Après une ascension un peu difficile, où nous allions d'une touffe d'herbe givrée à un souple buisson de rhododendron presque enfoui dans la neige, en traversant des étendues de neige gelée où les bâtons enfonçaient peu et les chaussures glissaient, malgré la progression sur les carres plutôt que la semelle à plat, nous nous sommes arrêtés sur des rochers secs exposés plein sud pour nous restaurer. Là, nous avons eu le plaisir toujours renouvelé d'apercevoir sur un sommet la silhouette de plusieurs isards qui nous regardaient sans s'affoler, broutant tranquillement au bord du précipice.

Nous avions perdu beaucoup de temps avec ce détour, il était déjà une heure - une heure et demie. Lorsque nous avons repris notre marche, glissant à moitié et tapant le sol gelé de nos talons ou de nos carres pour y trouver prise, Pierre commençait à sentir qu'il ne fallait plus trop tarder. Michèle, brusquement, a dérapé, et Rose s'est empressée de la stopper dans sa glissade tandis qu'elle appelait les hommes à son secours, incapable de la relever seule, d'autant que Michèle riait et n'aidait pas beaucoup. Enfin, nous nous sommes reposés dans l'herbe d'un nouveau petit col, avec vue sur le fameux pic du Midi d'Ossau, magnifique, et, derrière nous sur l'autre versant du cirque, les aiguilles d'Ansabère, la Table et le Pic des Trois Rois (France, Navarre, Aragon), et le pic d'Anie, entre autres.

Richard s'est effectivement déshabillé : accroupi dans la neige, il s'est frotté tout le corps avec de pleines poignées de cristaux de givre, paraissant y trouver le plus grand plaisir, pendant que les autres faisaient des commentaires goguenards et le regardaient en riant, sans aucune envie de l'imiter.

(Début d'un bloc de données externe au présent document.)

Each row is a point. Each copy is the shape, with its points in the same order, turned, moved and blurred by noise. Is it also mirrored, or only turned?

Shape:
[[-26  56  13]
 [  6  -1 -12]
 [-12  37   4]
 [ 62   0  -5]
 [ 11  16  26]
 [-13 -10  -6]
 [-44   3  18]]
Copy 1:
[[ 34   5 -57]
 [ -1   6   6]
 [ 22   3 -34]
 [-13 -45  25]
 [-11 -16 -28]
 [ -8  25  -5]
 [-11  40 -43]]
Copy 1 is: mirrored
Copy 2, 7 rows:
[[-18 -42 -65]
 [  5 -15  -7]
 [-15 -36 -41]
 [-19 -34  41]
 [-33 -14 -15]
 [ 12   2 -17]
 [ -4  13 -56]]
Copy 2 is: mirrored
Copy 3:
[[ 34  64  25]
 [  1  12 -10]
 [ 21  47  14]
 [-54  12  -3]
 [ -4  22  30]
 [ 23   4  -5]
 [ 52  10  20]]
Copy 3 is: mirrored
Copy 4, 7 rows:
[[ 34 -10  39]
 [-12  11  -4]
 [ 13  -6  24]
 [-63   5   3]
 [-13 -25  11]
 [  1   8 -22]
 [ 32 -14 -18]]
Copy 4 is: mirrored

Shape (8 x 3):
[[ -8 -40   3]
 [ 14  31  14]
 [-15  45  -7]
 [  1  50   5]
 [-22 -39 -10]
 [-23  17  44]
 [ 15   0 -24]
 [  1 -38 -21]]
Copy 1:
[[-10 -31 -13]
 [ 21   9  49]
 [  9  39  37]
 [ 14  32  54]
 [ -6 -22 -21]
 [-30   0  51]
 [ 37   3   7]
 [ 16 -20 -28]]
Copy 1 is: only turned
Copy 2 (8 x 3):
[[ 10  24  15]
 [-30 -25 -26]
 [-41 -44   5]
 [-45 -40 -16]
 [ 11  21  34]
 [-60  12  -6]
 [  9 -25  -1]
 [ 27  10  20]]
Copy 2 is: only turned
Copy 3 (8 x 3):
[[ 20  25 -16]
 [-36  -1  23]
 [-32 -34  18]
 [-49 -18  19]
 [ 21   3 -28]
 [ 14  -3  44]
 [-24  10 -19]
 [  3  18 -43]]
Copy 3 is: only turned

Shape, 9 rows:
[[ 36   7 -28 -23]
 [ 19 -22  -7  19]
 [ 32  38   2 -24]
 [ 33   1  23 -30]
 [-40  -3 -39 -37]
 [  4  40  31 -13]
 [-26  15  -3  38]
 [-26 -15  -8  15]
 [ 15   2 -32 -13]]
Copy 1:
[[ -8 -53 -40  -3]
 [-30 -16   0  -1]
 [ 16 -23 -51 -25]
 [ -3 -34 -24 -52]
 [ 48 -73   7  22]
 [ 38  -1 -25 -42]
 [ 21  11  14  11]
 [  8 -20  24  13]
 [  0 -46 -21  12]]
Copy 1 is: mirrored
Copy 2 (9 x 4):
[[-22  -9   4  46]
 [  3 -31   8   1]
 [-51  10  -3  25]
 [-27  18  30   9]
 [ 34  29 -34  34]
 [-44  27 -16 -11]
 [ -5 -19 -47 -26]
 [ 25  -9 -28 -14]
 [ -9 -13  -9  33]]
Copy 2 is: only turned
Copy 3:
[[  3  23 -38 -22]
 [-21 -11  -2 -18]
 [  5  36 -40  12]
 [ -5  41  -3  -5]
 [ 63  -8  -7 -35]
 [ 14  29 -11  37]
 [  5 -41 -11  30]
 [ 13 -31   8  -7]
 [  8  -2 -31 -25]]
Copy 3 is: mirrored
Copy 4:
[[ 22 -29  27 -41]
 [-10  -5  25  -2]
 [ 54 -10   9 -29]
 [ 45  19  39  -6]
 [ -5  28  -8 -78]
 [ 57  29 -16   1]
 [ -8  15 -37   3]
 [-20  21 -12 -16]
 [ 10 -16  11 -48]]
Copy 4 is: only turned

Shape (9 x 6):
[[  9 -13  47  25  -6 -15]
 [ -3 -35  -5  25  24 -24]
 [-18 -34  33 -19  14 -32]
 [  7   9  14  -9  32 -22]
 [-24  47   3  -4  -6  46]
 [ -8 -15  11 -30  23  50]
 [-16  41   6  40 -24  21]
 [ 16   2 -14 -27  15  19]
 [-10  48  13 -41 -47  28]]
Copy 1:
[[ 18  25 -48   7 -19  21]
 [-29 -19 -47   0 -19  32]
 [ 17 -10 -40 -36 -17  29]
 [ -2  -9 -36 -11   3 -18]
 [ 20   4  37  36   4 -11]
 [ 19 -15  16  -1  50  19]
 [  6  26  13  59 -27   1]
 [-17   0   5 -10  35  -6]
 [ 22  54  53  -5   0 -15]]
Copy 1 is: only turned
Copy 2 (9 x 6):
[[-36   8  25  12 -44  -3]
 [-25   6 -18 -26 -26 -28]
 [-36 -36   1  11 -44 -30]
 [ -2 -25  31 -22 -37 -25]
 [ 56  -7  28  33  -4   9]
 [ 18 -14  23  29  10 -57]
 [ 29  20  12  16 -18  41]
 [ 10 -24  30  -6  17 -27]
 [ 27 -50  51  49   8  33]]
Copy 2 is: mirrored

Shape (9 x 6):
[[ 16  22 -30  43 -22  18]
 [  1  47 -37  34  10 -10]
 [ 26  12  -4 -14  34 -54]
 [  6  13 -17  26 -58   7]
 [ 22  13  12   4  38 -14]
 [ 24 -44 -14  16 -29  23]
 [ 25   9  -2  -5  -5  14]
 [-32  17 -41  -6  26  16]
 [ -7 -41  35   4  28 -25]]
Copy 1, 9 rows:
[[ 34  46 -29   6  29  -4]
 [-11  40 -35 -34  31 -12]
 [-51  22  10 -46 -14  12]
 [ 28  34 -18  31  16 -27]
 [-28   9  -5 -23   4  33]
 [ 62   8   9  16  -8  20]
 [  7   8   7   3  19   5]
 [  1 -24 -44 -39  24 -21]
 [-21  -8 -21  -5 -48  43]]
Copy 1 is: mirrored
Copy 2, 9 rows:
[[ 20 -20  31 -19 -58  11]
 [ 39 -43  33   3 -22  -5]
 [-12 -13   5  64  -1 -15]
 [ 26  10   0 -20 -77   4]
 [-18  -6  19  19  11   6]
 [-33  -5 -17 -23 -64  10]
 [-13   6  15  -9 -29 -10]
 [ 14 -39  -2 -28  13 -30]
 [-31   1 -48  28  11  38]]
Copy 2 is: only turned

Shape (11 x 8):
[[ 14 -45  -2  -7  21  36  21  -7]
 [ 30   6  -5 -19  16  10  -8  46]
 [ -3 -35  36 -10  31  16  24 -13]
 [ 34  34  25  -3  21  -5  35 -48]
 [ 15 -33  13 -68 -15  21 -21  13]
 [-26 -27 -25  21  11 -19   3 -36]
 [-20  29  30 -18 -39  27  18 -26]
 [  9   0  -1  14  24  35   7 -15]
 [-14 -10 -11  11  58  22 -26 -37]
 [ 19 -14 -10  21 -26 -46 -74  29]
 [-17 -11 -14 -20   9 -47  10  -1]]
Copy 1 (11 x 8):
[[-20  34   1  31   0 -17 -28 -27]
 [-13 -18  32  21  19 -11 -20  28]
 [-42  49   4  14  -5  11  -6 -17]
 [-28  36   2 -32 -56 -20  -4  30]
 [-52 -28  12  23   1  19 -57 -20]
 [ 27  26 -24 -27   2   6  -4 -33]
 [-25  -6 -42  14 -57  29  -9  20]
 [-11  27 -22  11   1 -24 -10  11]
 [-12  43 -38 -26  36 -15 -23   0]
 [  1 -77  10 -32  40  -6  20 -21]
 [ 16   5  26 -29  -2  36 -13 -10]]
Copy 1 is: only turned
Copy 2:
[[-17 -14 -20  36  35  -7 -40   6]
 [ -1  50 -15  -6  11 -12 -25 -17]
 [ 14 -22 -40  21  18   2 -44  29]
 [ 53 -16 -42  50 -21  -6   5 -14]
 [ 12  -7   1 -27  30   0 -70 -33]
 [ -4 -41  -4   3  23  -6  28  30]
 [ 44 -19  11  18 -14  58 -21  -9]
 [  4   2 -31  37  29  17  -2   1]
 [ 17 -13 -46  13  68   6  21  15]
 [-33   8 -20 -79  -7   2  29 -30]
 [ 20 -13   8 -21  -1 -32   2  25]]
Copy 2 is: mirrored

Shape (12 x 8):
[[ 11 -20  12  21 -11   2  19  40]
 [  5  -9  -7 -35  26  28 -27   6]
 [  8  37  22 -31  14 -32  12   4]
 [-36 -10 -12  20 -36   7   6  28]
 [  4 -10  30  14 -28  40  14 -24]
 [-45  17  23  12  24   8 -27 -21]
 [-38 -34 -43 -13 -59  -1  44  -9]
 [-60  39   0 -38  -1  11   2 -24]
 [-24  33 -33  -6 -23  42  -3 -23]
 [ -9  -8 -21  19   5   6  42  47]
 [ 43  33  -6  10  10 -46  52   5]
 [-29  45   4 -11  -1 -47  13  -4]]
Copy 1 (12 x 8):
[[ 14 -21  -3   6 -22 -37 -26  17]
 [-31  29  35  11 -19  17 -13   7]
 [ -2  21  24 -36  41 -11 -16  13]
 [ 12 -31 -15  15 -10 -13 -13 -37]
 [-36  -7 -34 -17 -24 -11  18  15]
 [-32  41 -18 -19   7  11 -31 -39]
 [ 33 -25 -12  13  -4  -1  66 -26]
 [-29  25  24 -42  24   8  22 -53]
 [-18 -13  10 -33 -28  46  20 -29]
 [ 41  -7   9  -7 -36 -39 -12 -12]
 [ 54  -2  14 -56  11 -15 -23  49]
 [ 16   9  12 -42  45  -5  -7 -26]]
Copy 1 is: mirrored
Copy 2 (12 x 8):
[[-22  -7  39  -9  21 -21   9 -29]
 [ -3  -8  17 -11  -4  39 -47 -25]
 [-41 -10 -23  12 -24  24  21 -18]
 [-30 -15  23 -38  46 -15   4  13]
 [  7  -5  34 -41 -30 -16   8   7]
 [  6 -49 -36 -34  -9  -5 -29   4]
 [-48  27  40 -22  31 -16  -9  71]
 [-44  -8 -30 -50 -25  16 -33  23]
 [ -1  25 -13 -66   4  17 -17  16]
 [-38  15  15 -15  36 -37  -9 -31]
 [-21  41 -21  30   2 -11  46 -21]
 [-48  -8 -47  -2   3  10  14  13]]
Copy 2 is: only turned

Shape, 15 rows:
[[ 14  25 -22   4  19  28  61  24  19]
 [ 23  -7   2  -1   6  19  25   3  -2]
 [-23  41  37  94 -19 -10  -5  29  34]
 [ 24  49 -11 -16  24  17  13  28 -28]
 [ 20  33 -10  -8   9  18 -23  25   3]
 [ -8 -14 -18 -17 -10  20  18  28 -27]
 [-12 -20  29 -19  47 -12 -25  29  10]
 [ 21 -10  -1  36   2  21 -17  11 -14]
 [-10 -17  22 -22   3  13 -24 -67 -29]
 [  2   0  -9  -7 -14  26  77   7 -26]
 [  0  -6 -23 -13   9  11  -8  19  -8]
 [ -8 -20  -6 -19  55  -5  16 -61 -16]
 [ 22 -11 -14  10 -10 -22   3  14 -26]
 [ 17 -18  -3 -13 -13  12  89  13  15]
 [ 19 -19 -20 -19  -5  11 -22  28  72]]
Copy 1 (15 x 9):
[[ -4 -45 -28 -25  44  30 -19   8 -15]
 [ -5 -12 -11 -41  -5  24  -3  -4   5]
 [-67  45  39  30  51  20  14  11 -23]
 [ 13 -53  16 -29  20 -12   3 -12  -9]
 [ 16 -25   9   3  -1   0  31   2  -7]
 [  9 -12 -18 -51  -9  -3   5  -5 -41]
 [ 56  39  12 -16   3  27   8 -21  -7]
 [-23  -4  21 -22 -22  31  18  -4 -15]
 [ -1  23 -28 -23 -57  -9   1 -62  27]
 [-28 -27 -43 -74  16  -2 -27  -3 -17]
 [ 16  -8 -14 -18 -18   8   7  -2 -27]
 [ 19   4 -31 -18 -42  22 -55 -56  15]
 [ -8   7  12 -37 -26  -2 -11  21 -17]
 [-13  -8 -61 -70  29  17 -29  21  -1]
 [ 37   9 -38  14  -4  39  37  45  -3]]
Copy 1 is: only turned
Copy 2:
[[-46  15 -42 -41 -14  40  10   0 -33]
 [-37   4 -27 -11 -25   5 -15 -11   0]
 [  5 -55  23  23   2  57   3  63 -43]
 [-35  51 -24  -5  24  17  -4  11   3]
 [-24   8  -7 -20  27   2  13  19  17]
 [-19  28   8 -21 -12   2   9 -35 -18]
 [ 27  13   1 -37  -4 -19 -39  32  -2]
 [-28 -27  -4  17  10  -9 -14  -4 -12]
 [ 38   3 -23  27 -18   0 -23 -41  49]
 [-45  35 -22 -10 -44  41  -1 -40 -32]
 [ -6  14  -7 -25   6 -12  13 -16  -5]
 [ 33  23 -78   6 -30 -20 -28 -26   5]
 [-21  10  -4  17 -14 -20  12   2 -14]
 [-49  20 -32 -37 -73  31   3 -21 -31]
 [-15 -43 -18 -73 -15 -16  21  20  14]]
Copy 2 is: only turned

Shape:
[[  0  32  27  46  32   1  25 -24  21  15 -13]
 [-13 -44 -16  46  -9   9 -22  22  11 -29 -17]
 [-51  -1 -34  16  -8   6  -7  25  -3 -20  17]
 [-11 -18   1 -10 -16 -30 -37  45  -3 -47  41]
 [-18  -4   8  22 -20  40  -4 -12  45 -25  -6]
 [ 26   4 -36  -1 -27 -29 -43  -6 -13 -22  24]
 [ 61  37  33  23   7  24  34   3 -17  -9 -34]
 [ 27 -16  10 -24  -8 -13 -26  13 -31   5  42]
 [-14 -28  -9  20  34  25   6 -15  24  -4 -12]
 [  4 -34 -23 -11 -48 -45   1  24 -23 -22  21]
 [  7  15  35  40 -14  37   7 -21 -22  25 -20]
 [ 17  29  43  44  11   8 -11  -4  -1  27 -47]
 [ -7 -26 -14 -39 -38 -51 -24  27  12  -7  27]
 [  1  31   9  13  22  42   3   0   7  23 -57]
 [ -9 -15 -32  43 -11  27  -8  37  41  24  19]]
Copy 1, 15 rows:
[[-37 -26 -55 -19   7  13 -12   9 -14 -15  22]
 [-11   5   6 -54  55 -12   8 -22  49 -35  -6]
 [  0  -5  16 -45   9  15  19 -60  30 -10 -13]
 [ 42  29  56 -37  26  21 -11 -33  28 -13  24]
 [-33  -5 -13 -22  37   4 -35 -16  36   5 -28]
 [ 22 -27  59  -6  23   0  18  -1  34   0  27]
 [-27   3 -50  20  61  -6  13   6 -14  24  52]
 [ 21  20  49  25  16  -3   4 -16  -3 -28  33]
 [ -6 -17 -31 -18  35  -3  -4 -13  13 -43 -30]
 [ 15   8  77 -39  40 -12  23 -24 -11  -2  15]
 [-61  -6 -30  10  19 -33  -8 -22   5  -8  32]
 [-44   8 -52 -10   8 -26   3  21  15  -8  46]
 [ 29  26  79 -34   6   2   4   2  -1  -2  -8]
 [-32   8 -66   5  10 -20  23  -1  20   8  -4]
 [-49  10  12 -25  27  39  25 -14  39 -35 -24]]
Copy 1 is: only turned
Copy 2 (15 x 11):
[[-13  18  -8 -60  21  -7 -34  12 -33  18   2]
 [ -9  40  21  14  41  19  -7 -46   5 -30  24]
 [ 10  25   8  39  31  11  -7  -7 -32 -38 -15]
 [ 44  -7  25  56  52  14   1  -7  25  -7   6]
 [ -3  48 -34  -3  25   4 -10   4  11 -30  31]
 [ 26 -15  32  19  15  63  31  10  12 -10  13]
 [-29   0  -9 -58  12 -29  37  -6  13  37 -10]
 [ 46 -13  34  31  -1   0  28   1  -3  23  28]
 [  3  69  -1  -8  10  10 -22 -17 -21   4  15]
 [ 25 -14  56  41  -6  13   4 -13  32 -27  -5]
 [-10   0 -18 -46  -5 -26  16 -18 -32  -8  28]
 [-28 -19 -23 -49  17  -4 -12 -31 -27  25  21]
 [ 30 -20  30  67 -10  28 -20   6  30  -5  13]
 [-35  27 -47 -23   1   1   6 -23 -33  26  -5]
 [-42  39  18  38  27   3 -14  10 -32 -17  40]]
Copy 2 is: only turned
Copy 3:
[[ 35   7 -20 -40 -11  36 -12  39  17 -18  -9]
 [-26 -26 -13  -2   3 -48 -26  44 -18 -42   0]
 [  4 -32 -37   2  15 -36 -25  37 -14  -4  54]
 [-27 -18 -41  35  33 -50 -38  26 -16  43   0]
 [  6   4  -2 -33   0 -13 -18  37 -57 -17   5]
 [-10   8 -46  11  40 -59  25   1   4  12   4]
 [ 39 -20 -30 -11 -40  22  14 -12  -5 -16 -53]
 [-27   7 -35  24  25 -18 -16 -33  10  23   0]
 [-26 -15  -4 -22  10  21  -9  37 -14 -36  15]
 [ -1 -16  -4  60  37 -58  -6   3   4  14  11]
 [ 29  24 -25 -18 -40   6 -19 -10   0 -40   0]
 [ 13  13 -22 -38 -57   2  -9  17  21 -13 -25]
 [-23  -6   6  35  37 -53  -9  11   1  52  21]
 [  3 -19 -15 -48 -59  19  11  11  -5 -16   7]
 [  0 -36   2 -57  26 -41 -40  13  -4 -17  21]]
Copy 3 is: only turned
Copy 4, 15 rows:
[[-33 -14 -18 -36 -35  12  17  34 -29   2  13]
 [ 25 -22  26 -23 -29 -25 -24  14  43  14 -25]
 [ 19 -17 -10  25  -9 -13 -30  20  17  35 -36]
 [  3 -10  19   3  24 -29 -47 -44  13  28 -54]
 [ 10 -27  54  -5 -19  11  -9  36 -10  -1  -1]
 [ 37  -9  -6   1  24 -60 -26 -29 -18   7  11]
 [ -1  15  -5 -37 -69  12   6 -18 -46 -46   5]
 [ 27   6 -16 -19  30  10 -20 -55  -3  11  -8]
 [  7 -10   5 -11  -4  12  12  38  27 -14  -6]
 [ 27 -35  -8  16  -3 -27 -54 -63  17  11   1]
 [ 25  12   0 -39 -51  33  -5  11 -30  12  31]
 [-14  17   4 -47 -60   2  25   7 -21  18  22]
 [  7 -25  14  31  27 -26 -21 -63  22  31  -8]
 [  7  34  12   0 -59  17  38  21 -10  -7  12]
 [ 46 -51   5   1 -24  -3  28  18   9  30 -37]]
Copy 4 is: mirrored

Nous aurions dû alors faire demi-tour, mais nous avons poursuivi encore plus haut, espérant gagner ces fameuses crêtes dont nous n'avions encore pas vu la couleur, avec à l'arrière-garde Michèle, entourée de Max, Pierre et Rose. Nous avons commencé à faire, par la face ouest, le tour du grand pic qui dominait le col. En temps ordinaire, nous y serions montés au sommet, mais comme Michèle était de la partie, Pierre a cru bien faire en lui évitant un dénivelé supplémentaire. Notre progression était difficile, la neige toujours aussi dure, des langues lisses et verglacées s'étiraient en dangereux toboggans que nous devions contourner. Nous pensions que, plus loin, la marche serait plus aisée, mais ce n'était pas le cas. Nous avancions toujours à flanc de montagne, une grave erreur que Cédric a soulignée, puisque, inquiet, il était parti plus haut et qu'il avait constaté que le sol était plus souple et plus sécurisant. Il me l'a dit mais je n'en ai pas tenu compte et j'ai suivi le groupe. Nous courions de pas en pas le risque d'une chute incontrôlable et mortelle puisque la pente, très raide, ne comportait aucune aspérité ni végétation susceptible de nous freiner. Effectuant de petites pauses, pour évacuer la tension, nous buvions un peu d'eau et grignotions des gâteaux secs ou des quartiers de mandarine avant de reprendre la marche tandis que la journée avançait et que le soleil descendait, allongeant nos ombres sur le sol.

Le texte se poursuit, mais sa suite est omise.